The following example shows how some DOs can be built, and then immediately transferred to VOB storage:

% clearmake hello
  <build messages>
% /usr/atria/etc/view_scrubber -p hello *.o
Promoted derived object "hello"
Scrubbed view-resident data container for "hello"
Promoted derived object "hello.o"
Scrubbed view-resident data container for "hello.o"
Promoted derived object "util.o"
Scrubbed view-resident data container for "util.o"

See the view_scrubber manual page for more information.

User-Supplied Maintenance Procedures

The daily and weekly ClearCase VOB-maintenance scripts automatically execute “local” supplementary scripts:

  • /usr/atria/config/cron/ccase_local.day is executed each day, after all standard maintenance procedures.

  • /usr/atria/config/cron/ccase_local.wk is executed once each week, after all standard maintenance procedures.

No error occurs if either of these user-supplied files does not exist. “Adjusting Storage Pool Scrubbing” includes examples of supplementary maintenance scripts.
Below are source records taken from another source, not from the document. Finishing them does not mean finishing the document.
Each row is followed by its group and then its class within the group.
[-11   6   4  -4  18  17   7  -7  10   0 -12 -13   6   0 -25   0  -5  -3
  -1 -13]
<72> > TR
[ -8   6 -10  -5  10  13   0 -12  -9   1  10  40  -2  -1 -10  -3  -4  -3
  -7  -2]
<75> > Hz
[  6   6 -22 -16  18   9   2 -35 -31  -5   0  30   1  -6 -12  -3   7 -15
  -6  17]
<75> > ZQ
[ -6   3 -15  -7  15   7 -11 -12 -13  -7  -5  18   2   0 -21  -4 -11  -5
   1  14]
<75> > Hz
[  7   7 -12  -4  11  19   7 -41 -15   0  -7  31   6   0 -24  -2   6 -11
  -2  -3]
<75> > ZQ
[  9   3 -15 -16  15   4  -6  -5 -11   3  -3  23   2   4 -23  -5   2  -8
  -6  16]
<75> > Hz
[ -7   7 -22  -1   9   8  -4 -26 -21   8   0  31   3   3 -12  -2  -9  -8
  -2   3]
<75> > Hz
[-11   6  15   5   7  19  -2  -2   7   0 -15 -19   1  -2 -45   8 -14   2
  -1 -47]
<72> > Hq
[  2   0   0  -6   5  11   3  -9  31   1   5 -23   1  -1  11  -4   6   7
   6 -25]
<72> > TR
[ -1   0 -11  -9   7  -2  -1 -37  -8  -4 -11  36   0   1 -17  -4   7  -6
  -3  -7]
<75> > ZQ
[  1   7  -9  -4   0   9   0 -16 -36   1  -3  37   0   3 -27  -2 -17  -8
  -4  11]
<75> > Hz
[-33   1  10  -5  17   3   7   8   3  -5  -4 -15   5   6 -18  -2 -24 -12
   1 -18]
<72> > Hq
[-15   3  12   7  10   9  13 -32   5   6  -7 -20   2  -4   0  -1  -3   4
   0 -20]
<72> > TR
[ 14  -2 -20 -15  17  13  -4 -26   2   4  -7  19   2  -5 -26   0  -1 -12
  -5  -7]
<75> > ZQ
[ -7   8   5  -2  12  27   2 -30  -5  -3 -18 -23   0  -5  13  -2 -27   3
   7 -34]
<72> > Hq
[  7   6 -11  -6   7  11   0 -26  -7   5  -4  24   5   5 -28  -3   7 -12
  -5   9]
<75> > ZQ
[-18   3 -28  -4  14   8  -1 -15 -31  -3  -5  23   0   3 -18   1 -13 -14
  13  15]
<75> > Hz
[-15   2   5   2   6   3  -2   5   7   0   1  -8   4  -5 -44  -1 -10  -4
  -8 -37]
<72> > Hq
[ -2  11  -5  -7   6  14  15 -26 -40  -6  31  31   2  18  -2  -3 -24  -8
  -2  24]
<75> > Hz
[ 11   7 -18 -13  10  23   6 -21 -18   1  -6  20   3  -2 -10  -1   2  -6
   1  -4]
<75> > ZQ
[  8   9 -18  -8  16  21  -3 -17 -17   1  -7  43   6  -2 -20  -8  -5  -2
  -6  -8]
<75> > ZQ
[ -8   9   6  -2  14  18 -12 -30   0   3  -2 -15   5  -8 -11   0 -16   1
   6 -37]
<72> > Hq
[  5  12 -16 -24  10  22   7 -28 -15   2  -3  35  -1   2 -28   0  -8 -10
 -10  15]
<75> > ZQ
[  1  -1 -11 -16  12  16   2 -14  -7   5   0  12   4  -2 -29  -4  19  -8
  -7   2]
<75> > ZQ
[ -3  11 -22  -4  14  23  -2 -35 -19  -6 -10  46   1  -1 -26  -4 -11 -10
  -9   6]
<75> > Hz
[  6  -2 -26  -3   8  13 -11 -27  -2   3  -2  41   4  -4 -33  -5   4  -8
  -4  -9]
<75> > ZQ
[ 12  -2 -20  -8  17  12 -19 -26 -24   4   6  33   4  -3 -11  -3   9   0
   3  17]
<75> > ZQ
[-16   4   2   2  13  26  14  -5 -10  -9 -16  -1   9  -7 -14  -5 -33  -2
  10 -48]
<72> > Hq
[ -3   9 -13 -11  17  12 -15 -30 -27   1  11  15   4   2 -31  -1  -3  -7
 -15   6]
<75> > ZQ
[ 14   1 -14 -16  -4  13   5  23   0  -1  -4  16   8  -3 -52   6 -12  -7
  -4  15]
<75> > Hz
[-13   5   4  -6   4  11   4 -12  14   6  -6  -1   4  -7 -23   6  -7  -3
   5 -28]
<72> > TR
[-15  -1   6   0   0  16  -3  12  14   0  -3 -24   3  -4 -42  -1  -9   1
   3 -54]
<72> > TR
[ -6  -1  10  -5   0  16   0  10   6 -12  -6 -14   4  -4 -35  -1 -12   2
   6 -47]
<72> > Hq
[-17   3  -1   0  17  10   3  -3   8  -2  -5  -6   5   0 -13   0  -6   2
   1 -19]
<72> > TR
[ 10   6 -16 -11  16   1  -5 -19  -4   4  -2  20   6  -6 -30   0  12  -6
  -9  25]
<75> > Hz
[  7   6 -14  -9   4  15   1 -29 -15  -2  -2  17  -1   1 -15   1  -6 -16
  -4  16]
<75> > ZQ
[ -8   1  -1  -8  13  12  -9 -16  -3  -4  -6  -2   2   1 -45  -1  -6  -8
  -8 -11]
<75> > ZQ
[ -1   7 -12  -3  15  29  -7 -25  -7  -6  -6  31   4  -4 -36   0 -16  -2
  -8  16]
<75> > ZQ
[-19   8   5  -5  10  28   0 -13  11  -6  -7  -9   5 -10 -29  -3 -47   0
   4 -46]
<72> > Hq
[  1   7 -13  12   6  17  -4  -9 -25  -4  -3  31   1  -5 -57  -9  -5 -17
  -8   3]
<75> > ZQ
[-16   2   5  -4  10  21   3 -11  -1  -1   4 -21   0  -1 -21   1   8   3
  -1 -47]
<72> > TR
[  6   1  -4  -4  13  17   4 -26  -6   2  -1  34  -4  15 -25  -5  -2   0
  -6  11]
<75> > ZQ
[-19  -3   3  -4   4  21   1   8   5  -1   5 -23  -1  -7 -29  -4   5  -4
   0 -39]
<72> > Hq
[  4   5 -10  -5   8  11  -4 -10  -9   3   5  27   2   5 -26  -1  -7 -14
  -3  16]
<75> > ZQ
[-19   4  10  23  14  14   9 -14  -7  -2  -6 -17  -7   0  -9  -6 -22   1
   4 -20]
<72> > Hq
[ -4   3   7   3   8  19  -6 -19  13   0 -17 -13   4  -4 -23   6   8  -3
  -5 -17]
<72> > TR
[-26   7  -2  -5  10  11   0  -3   7  -7   6 -19   4  -3 -32   5 -29  -4
  -4 -25]
<72> > Hq
[-13   8   4   5   2  29   8  -9   7  -9  -2 -10   5  -3 -21  -3 -17   1
   2 -43]
<72> > Hq
[  0   0  -7  -2   1  -1 -11   6 -12   6  -1  37   2   1 -45  -9 -15  -4
  -1 -11]
<75> > Hz
[ -7   0   9  -4  13  19   4  -7  -8  -7 -13 -16   7   2 -23   0 -25   0
   5 -23]
<72> > TR
[-12   1  13  -1   6  10   2  -8  17  -3  -7 -27   0   4 -40   1 -13  -3
  -4 -34]
<72> > Hq
[ -7   7 -12  -3   5  10  -2  -4 -20   2  -6  40   8   1 -33  -6 -25  -9
  -3  14]
<75> > Hz
[  0   2  -6  -7   3   5 -13   0  -4  -5   0  29   3   6 -39  -1  -3  -6
  -9   0]
<75> > Hz
[ -4   3  -1  -5  13   0  -2 -36 -11  26   4  -6   5   4 -10   0   1  -9
  -4  11]
<75> > Hz
[ -1  14   5  -3  13   7 -16 -22  15  -1   0  -8   3  -1 -12   0 -10   1
  -2 -27]
<72> > TR
[-14   5  12   1   9   6  -8  15  27  -1   1 -14   8  -3 -74   5  -6  -7
  -7 -30]
<72> > TR
[-12   6   4  -1   1  16   6 -11  24  -2 -11   0   6   8 -30   2 -24   0
  -1 -29]
<72> > TR

Each row is followed by its group and then its class within the group.
[  9 -13  29  24   1 -10  -1  -2   6   9   4   9   0 -11  11 -14  -7 -12
 -12   2]
U > <7>
[ 11   4 -10   1 -16  -3   1  -2  -7  -2  -7   5   7   0  -3  -7   0   7
  13  -1]
C > <5>
[  0  -7  22  25  -1 -10   0   4   5  -4   5   5 -10  -2  -3   1  -3  -4
 -16  -6]
U > <7>
[  9  -5 -15   2  -9   5   3 -12 -12  -8  -6  10 -14  10  -5  -5  -9  -1
   2  -4]
C > <13>
[ 23  -4 -11   6  -2   3  -4   0 -10  -2   3  10 -13   4   4 -11  -2  -2
  -3  -9]
C > <13>
[  9   4  -5   1  -2   1 -11 -12  -5 -10  -3  11  12  -4  -5 -11  -1  -7
   7   9]
C > <5>
[  4   1  -7   7  10  -2   0 -12 -12   0   0  11 -14   2  21 -17  -7   9
  11  -4]
C > <13>
[  3   1  20  19  -2 -26 -11   8  11  -7 -47  23  -4  -7 -10  -8   9   8
  16  22]
U > <11>
[ 16  -5  27  12  12 -12   5  -1   9   3 -10  16  -6  -3  -2  -8 -17  -2
 -14   6]
U > <11>
[ 17   0  -3  10   0   2  -2  -5 -11   6  -3  14 -13   6  -3 -16 -14   9
  11  -5]
C > <13>
[  9  -1  10   0  -2 -16 -10  -4   0  -7  10 -18   9  10  -7  21  -1 -19
  -7  -6]
W > <8>
[ -1   8  15  -7   2  -5  -8  12   6   0  -3 -17  16  12  -1  26   1 -20
 -11   0]
W > <8>
[  9   0  -9   7  -8  -2  -2 -11  -7   1 -16   8  -5   7  -9  -9  -8  -6
  12  -1]
C > <13>
[  5   0  12  -3  -3 -11  -7   6  17 -11   6 -20  20   2  -3  17  11  -4
  -8  -3]
W > <14>
[ 10   0 -19   5 -10   6  -6  -8 -14  12   3   8  -7   4  -4 -19 -15   1
  14   4]
C > <13>
[ 17   2  27  24  -6 -15  -1   4  -5   4  13   2   4  -4   6  -7   4  -9
  -7 -11]
U > <7>
[ 10  -7   9  10 -10 -18  -9   9   6  -1  -3  -1   5   8  -2  11   8 -18
 -13   9]
W > <8>
[ 12  -4  18  12  -1  -5   3   0   9   5  -6  11  -3 -10   0  -7  -3 -21
 -10   1]
U > <11>
[  3   3 -13   8  11   0  -8  -5 -10   5 -13  23 -13   5   1 -15  -3   2
  26  10]
C > <13>
[ -1  -3  13  -1  -3  -9 -17  -4  12  -5   4 -26  14   6  -5  16   7  -2
   0  -4]
W > <14>
[ 14  -5  -6   4  -9   8   9  -6 -10   8   3  13 -14  -6   5 -16  -7   4
   0  -4]
C > <13>
[ 21  -1 -21  10  -8   7   1 -10 -20 -16   6   0  -6   7  -2   2  -3   4
   7  -3]
C > <13>
[ -6  -6  -3  -5   8 -17  -9   8  -3  -6  24 -16   8  12   0  22  11 -14
   0  -4]
W > <14>
[ 5  2 -6  0 -1  9  2 -7 -3 -4 -7  5 -2  7 -5 -1 -5 -1 12 -8]
C > <5>
[ 11  -8  25   9   2  -5  -6  -8  15 -17  -5  12   8 -13   4  -5   6  -4
 -14  12]
U > <11>
[  0   0  10   2  -6  -3   1   7   4   3   2 -18  11  10   5  22   3 -14
  -4  -1]
W > <8>
[ 13  -1  -7  10   0  18  -3 -26 -10   3  -3   1  -3  -2   0   2  -7 -12
  10 -32]
C > <5>
[ 12  -2  26   3   7   1   4   0  13  -4   5   9   7  -1   0  -8 -10  -1
 -18  -3]
U > <7>
[  8  -3  23  20   0  -9   2   4   9  -6 -15   9  -3  -4  15  -5  -8  -1
 -12   5]
U > <11>
[  1   1   5  -3   1  -4 -10  11  10  -1   8 -19  18  13 -15  16   5 -15
  -1  -5]
W > <14>
[  4   1  17  22   0 -20  -1   2   6   2 -10  16  -3 -21  -5  -1  -6 -13
  -3   9]
U > <7>
[ 15  -1  -6   7  -1  13  -4  -5  -5  11 -16  11  -2  10   4 -11  -6   1
  19  -5]
C > <13>
[ -1  -1   6   2  -7 -14   1   2   6   5   9 -20   8  -5  -3  18   8  -9
  -5   1]
W > <8>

Caution: `Local' Scripts May Not Really be Local

Depending on how ClearCase is installed, the directory /usr/atria/config/cron may or may not actually be local to a particular host. If two or more hosts share the same /usr/atria/config/cron directory, you may need to have the “local” script perform conditional processing, based on the hostname. Alternatively, you can use a completely separate mechanism to invoke supplementary maintenance procedures.